What is your view as to the origin and development of the LLP
proposal?
(Professor Sikka) Good afternoon and
thank you for asking me. The origin is the phrase we used that
the UK Parliament has been held to ransom. I have brought some
documentation with me which will show you how Price Waterhouse
went about getting the Jersey legislation enacted. I hope that
this will go on the public record so that everybody can see what
happened behind the scenes. That letter is dated October 1995
and it is clear that Jersey was being used as a lever to secure
more concessions from the UK Government. Ernst & Young, together
with Price Waterhouse, spent more than £1 million to draft
a Bill through Slaughter & MayDavid Goldberg QC drafted
itand in that legislation the firms awarded themselves
virtually every conceivable liability protection with no public
obligations. There was nothing in the original Bill at all about
insolvency of the LLPs which had to be finally enacted on 19 May
this year in Jersey. The Bill finally reached the statute books
in September. I became involved with the Jersey aspects because
some people in Jersey noted that this legislation was to be rushed
through in two hours and some members of parliament there did
not understand what the hurry was and they did not understand
the Bill either. I was asked to comment and I pointed out that
there was nothing about insolvency, nothing about public obligation,
not even a requirement for the firms to put on their headed paper
that they were located in Jersey; even that bit was missing from
the legislation which was drafted. Some of you may well be aware
that one of the senators in Jersey spoke up against it and he
was suspended indefinitely from the Jersey States because that
is the way Jersey operates. It took action from the UK MPs to
have him restored with the threat of possibly going to the United
Nations. What I am suggesting is that the UK Government as it
appears is finally perhaps to yield to the organised accountancy
interests and it is interesting that even from the UK Bill lots
of aspects relating to the rights of audit consumers are absent.
Helen Southworth
113. Is there any good reason in your view why
people requiring limited liability should not incorporate as limited
liability companies?
(Professor Sikka) I see no reasons at all, indeed
I would argue that an adequate case has not really been made for
the LLP legislation anywhere. One of the arguments put forward
by firms is that they are hard done by on liabilities, but no
evidence has been provided. Where is the evidence of actual settlements?

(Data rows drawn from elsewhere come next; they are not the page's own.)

One turn moves each row of this set onto another row. After a few examples, where does it send each row asked below?
Z_620: [ -2  -1 -13  -1 -15  10  -2  -1  -3   3   0   5  -2   3  -4  -6  -4  -3
   1  -5  -8  -4 -18   6   4  -8  -1   6  -5   5  -1   1   0  -3  19  -8
  -4   0  -1   0   2]
Z_696: [  9  12 -19  -5  -5   5   3   2   2   4  -6  13   8   1 -11  -7  14  -3
  -5  -2  12   3 -13  -2  -3   4   3  -2  -9   6 -17  12  -8  -1  -2  -5
   4   4  -6   1   1]
Z_408: [  6   7 -18   5  -3  -3  -3  -8  -1   1  -3   4   1  -1  -3  -7  -1  -6
   2 -11   2  -1   8   3   4 -23   7   1  -3   1  -3   0  -1   2  18  -5
  -5   2  -4   1   5]
Z_507: [  2  10 -18   1  -1  -3  -3  -7  -7  12   0   1  -5   0 -10   1  10  -8
   4  -7  12  12  -2   3   5 -17   1   4   0  -1   1  10  -2  -1  19  -7
   3   1  -3   6   6]
Z_84: [  7  10 -11   2  -1   1   4   0   7  -2   1  11   4  -3  -9   3   3  -3
  -5   9   4  -5 -12  -4   0  -7  -4   7 -10  -1 -15  10  -2   7  -3  -3
   7   5  -3   1   0]
Z_691: [  7   4 -19   0 -16   4  -1  -4   1   5  -2  -4   3   3  -5  -9   7  -9
   1 -10   1  -1 -14  14   3  -5  -2 -10  -5   4   2   3  -3  -4  18  -6
  -3   1  -5  -1  10]
Z_51: [  4  -3 -13  -3  -4  -3  -4  -5  -9   5   1   3 -11   5  -2  -3   6  -3
   3   2   1   5 -20   9   5 -10 -10   2  -1  -2   0   5   4  -2  21  -9
  -4  -4   3   0   5]
Z_981: [  3   2 -12  -1 -11  -2  -2  -7  -4   9   3   6   1   2  -2 -12  11 -15
   2  -6 -10  10   3   8   0 -16   4  -6   0   4  -8   3   3  -2  12  -5
  -5   1   5   4   2]
Z_631: [  6  -1 -13  -4  12   0  -2   6 -13   5  -7  -7  -5   1 -14  -3   7   2
   3  -9  12  15  -1   6   5   8   1   0   1   5 -10   3  -2  -2 -13   0
   3  -1  -7   1  -7]
Z_645: [ 10  10 -12   6  10   1  -6  -2   3 -12  -3   0   6   5   2 -10   5   3
   2  -9 -14   0 -11   4   3  12   0   2  -3   7  -4  -4   5   7  -1 -11
  -1  -2 -15  -2  -4]
Z_424: [  9  -3  -5   2  11   6   2   2  -1  -6  -1 -10   3  -1  -5  -6   8   2
   4   3  -1   2  -3   5  10  20  -1   3   2   3 -15   2  -2  13   9   3
  -4   7 -10  -3  -2]
Z_777: [  5  11 -16   3 -15   0   1   6  -2   0  -1  11  -1   2  -5  -7  14  -3
  16  -5   4  14   8   6   6  -5  -1   3   7  -1  -6   9   3  -4   3   2
  -4   3   7   0  -4]
Z_382: [  4   3 -14   1  10  -5   3   3  -5   0  -5 -12   2   0 -16   0   3  -1
   0  -8  12   3   7   1   4   3  -1   3  -7   3  -1   0  -3   4 -12  -3
   4   5 -14   3  -4]
Z_906: [  3  -4 -16   2  10  -5   1   0  -7   0  -2 -10   0   0  -5 -10   5  -8
  -5  -3  -2  -3   5   2   3  -2  -1   6  -6   6  -6  -7   3   8 -15  -3
  -4   6  -8   2 -11]
Z_100: [  0   4  -9   0  -8   9  -6  -1 -11   9  -1   8  -4  -2 -10  -2   2  -1
   5  -6   0  15  -1   5   1 -14   9   3   7   1 -11   8   1  -7  15  -5
   1  -1   5   6   1]
Z_399: [ 12   1 -18   2  -4   3  -7  -3  -6  -1  -9   2  -7   1  -2  -8   2   4
   2  -9  12   1 -13  13   6 -10  -1  -7   2  -2  -2   2  -1  -3  22  -6
  -6  -2  -3  -3   8]
Z_743: [ 10   4 -15   4  15   6  -1   1  -4   4   2 -13  -2   1   0  -2   4   1
   2   5   3  -3  -5   1   5  19  -1   4   4  11 -17   1  -1   7   9  -1
  -6   1 -11  -8  -1]
Z_715: [ 10   5 -18   1  10  -3  -1  -7  -4   1  -3  13   1   2  -4  -9  14  -6
  -7   9   6  -6 -16   3   4 -12  -4   1  -5   0 -20   9   2  10  -1  -1
  -1   2   4  -1  -6]
Z_621: [  7  -6 -10  -3  10  -2  -2   3 -12   3  -1  -7  -9   1  -4  -6   6  -5
   0  -2  -4   9   1   7   1   1   0   0   2   7 -16  -4   7  -1 -16   1
  -4   0  -1  -1 -12]
Z_669: [  8  15 -10   9  11  11  -9  -3 -12  -4  -1  -9  -1  -1  -4  -6   7   7
   0  -6   6   6 -20   6   2  11  -5   3   6   1  -7   0  10   5   2  -8
  -1  -1  -8   2  -7]
Z_27: [ 10   2 -10   2  13   1   0   1  -2   3   4  -9   0   2  -1  -7  12   0
   1   0   2   4  -4   0   9  22  -5   1  -4   8 -15   1  -4  10   8   2
  -9   2 -11  -8   1]
Z_660: [  7   7  -7   8   8   3  -7  -4  -6  -5   3  -3   6   3  -3 -10  10   0
   1   1 -11  10 -16   9   2  14  -9  -1   4   3  -6   1   9   6  -3 -13
   0  -3  -4   3  -4]
Z_192: [  1  18 -23   3  -4  -9   3  -3  -8   3   4   4   1   6  -6  -5   5  -6
  13  -6   9  -4   9   2   1 -12  -4   8   6   3  -2   7   5   2   8  -2
  -6   1   6  -2  -8]
Z_394: [  0  16 -21   6  -9   0   2   2  -4   3  -1   5   2   2 -12  -2   7  -4
  17  -4   9   3   5   6   9  -8  -1   9   9   0  -1  12   3   0   5   0
   2   3   7   3  -6]
Z_880: [ 18  10 -12  -6   4   1   1  -2  -3  -1  -5   9   2   0  -6  -4   8  -1
  -2  -1  11  -3 -12   8  -9  -5   2 -12   0   1 -27  10   1  -1   0   1
   1  -1   1  -4  -3]
Z_488: [  8  -1 -15   2  14   5   1   0  -3   3   1 -15   2   2  -5  -5  12  -5
   3   9   1  -2  -7   6   7  20  -1   4   7   8 -13   4   0  11   7  -1
  -4   5  -9   0  -3]
Z_284: [ 12  21 -16   2  12   0  -4  -5  -1  -5  -1 -11   0   3  -1  -4  13  -2
   2 -14   2   3 -17   4   1  11  -4   1  -3   3  -1  -1   7   6   4  -8
   0   0 -18  -2  -3]
Z_43: [  6  13 -19   0 -10  -8   2   1  -6   0   3  11  -2   4   2 -10  10  -4
  12  -9   5   6  11   0  -2  -9  -3   3   4   3  -8   3   4  -2   6   0
 -12   1   6  -4  -7]

Z_408 -> Z_981
Z_399 -> Z_691
And these:
Z_715 -> Z_880
Z_192 -> Z_43
Z_621 -> Z_631
Z_284 -> Z_645
Z_27 -> Z_424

I circulated the members of the Committee with a booklet. We estimate
that their liability costs are 2.67 per cent of their total fees,
considerably less than those of doctors, dentists and everybody
else and they could have incorporated following the Companies
Act 1989 when that amendment was made because that is what the
auditing industry wanted. However, they did not want the accompanying
need to publish accounts and they were not happy to accept the
tax implications either. It was at that point that Jersey was
used as a lever. I would argue that even now, if we are to go
ahead with the LLP aspects, the legislation should be fair and
should have due regard to the interests of the ordinary people
who are going to consume accountancy auditing services. If I might
just expand on that, there comes a time when one has to ask whether
people have enough economic incentives to do good audits, if in
the UK the position is already, following the 1990 Caparo judgment,
that auditors do not owe a duty of care to any individual current
or potential shareholder, creditor, employee, pension scheme member.
We also have to bear in mind that the 1948 Companies Act was part
of a social bargain under which accountants got a statutory monopoly
of the external audit function in return for accountants accepting
a joint and several liability principle and various speeches made
in parliament at that time and since have suggested that audits
were designed to protect ordinary people. What I am suggesting
is that that social bargain has continued to be diluted, concessions
have been made at the producer end, no regard has been given to
the consumer end. I listened this morning to various speakers
and the previous speaker as well and those kinds of issues have
not really come up.
Mr Butterfill
114. Dealing with the question of insolvency,
you said that in company law there are restrictions on the transfer
of assets to shareholders but the equivalent does not apply in
the case of LLPs. The DTI point out that of course a company's
capital is not actually intended to be a buffer for the benefit
of creditors but to enable the company to have adequate funds
to fund its day to day operations. So why should LLPs be materially
different?
(Professor Sikka) One has to take issue with DTI's
interpretation. One would argue that there is a whole host of
legislation affecting matters such as distributable profits. Companies
can only pay dividends out of realised profits and so on. That
legislation to my reading is that it sees a company's capital
as a kind of reserve fund out of which creditors can be protected.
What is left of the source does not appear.